No mandado, a empresa argumentou que o lucro presumido não é um benefício fiscal, mas um regime de apuração. Além disso, a companhia também alegou que não houve tempo hábil para planejamento tributário diante da nova exigência.

A juíza concordou com os pontos levantados pela empresa. Ela afirmou que, ao menos em análise preliminar, a equiparação do lucro presumido a um benefício fiscal para fins de aumento da base de cálculo é juridicamente questionável.

Renata Volotão comparou o modelo à declaração simplificada do Imposto de Renda, que também substitui a apuração real por presunção legal e não é considerada benefício fiscal.

Segundo ela, nos dois casos não se verifica a concessão de vantagem tributária garantida, mas uma “adoção de método alternativo de cálculo, cujo resultado pode revelar-se, inclusive, mais oneroso ao contribuinte, a depender de sua realidade econômica”.

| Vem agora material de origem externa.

Below is a small trained network, with its code and all its weights. Each question gives an input and a target symbol and asks what happens when units are switched off, that is, made to give their printed mean instead of their output.

import numpy as np


def w(rows, s, z=0):
    codes = np.array(rows[::2]) - 128.0
    scale = np.full(codes.shape[1], s)
    scale[-1] = z or s
    return codes * scale


def f(y):
    return y / 2 * (1 + np.tanh(0.7978845608 * (y + 0.044715 * y**3)))


def softmax(a):
    e = np.exp(a - a.max(-1, keepdims=True))
    return e / e.sum(-1, keepdims=True)


def log_softmax(a):
    a = a - a.max(-1, keepdims=True)
    return a - np.log(np.exp(a).sum(-1, keepdims=True))


def net(x, mask):
    ids = ['αβδεζηθξπστφω'.index(c) for c in x.split()]
    T = len(ids)
    res = E[ids] + P[:T]
    u = 0
    for l in range(2):
        q, k, v = (res @ M[l].T for M in (Q, K, V))
        z = softmax(np.where(np.tri(T) > 0, q @ k.T / 2**0.5, -1e9)) @ v
        res = res + np.where(mask[u], z, O[l][:, -1]) @ O[l][:, :-1]
        u += 1
        y = f(res @ A[l][:, :-1].T + A[l][:, -1])
        res = res + np.where(mask[u : u + 16], y, B[l][:, -1]) @ B[l][:, :-1]
        u += 16
    return log_softmax(res[-1] @ U[:, :-1].T + U[:, -1])


Q, K, V, O, A, B = {}, {}, {}, {}, {}, {}
E = w([
[135,138,158,131,51],'α',
[92,113,228,119,94],'β',
[97,26,177,111,107],'δ',
[114,179,94,144,133],'ε',
[93,83,112,85,97],'ζ',
[92,244,131,75,117],'η',
[45,163,142,81,130],'θ',
[122,83,240,75,203],'ξ',
[107,147,118,79,212],'π',
[36,95,58,189,154],'σ',
[138,88,158,97,168],'τ',
[55,218,48,141,135],'φ',
[2,213,89,46,53],'ω',
],0.0079)
P = w([
[166,32,13,23,44],'0',
[12,105,154,183,39],'1',
[8,123,147,180,63],'2',
[3,135,148,172,70],'3',
[27,135,132,173,72],'4',
[14,146,143,161,66],'5',
[2,140,143,151,75],'6',
],0.0026)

“Ademais, o não recolhimento da exação controvertida pode ensejar a lavratura de autos de infração, a imposição de multas e a restrição à obtenção de certidões de regularidade fiscal, circunstâncias aptas a causar prejuízo de difícil reparação”, escreveu a juíza. 

Cobrança desproporcional

Na decisão, Volotão argumentou ainda que a previsão da lei complementar de elevar linearmente os percentuais de presunção, sem exigir demonstração objetiva de alteração na lucratividade média das atividades alcançadas, poderia resultar em tributação de “renda inexistente ou meramente fictícia”.

“O IRPJ e a CSLL, no regime do lucro presumido, são apurados e recolhidos de forma periódica, de modo que a imediata incidência dos percentuais majorados impõe à impetrante a obrigação de desembolsar valores potencialmente indevidos, com impacto direto sobre seu fluxo de caixa”, disse ela.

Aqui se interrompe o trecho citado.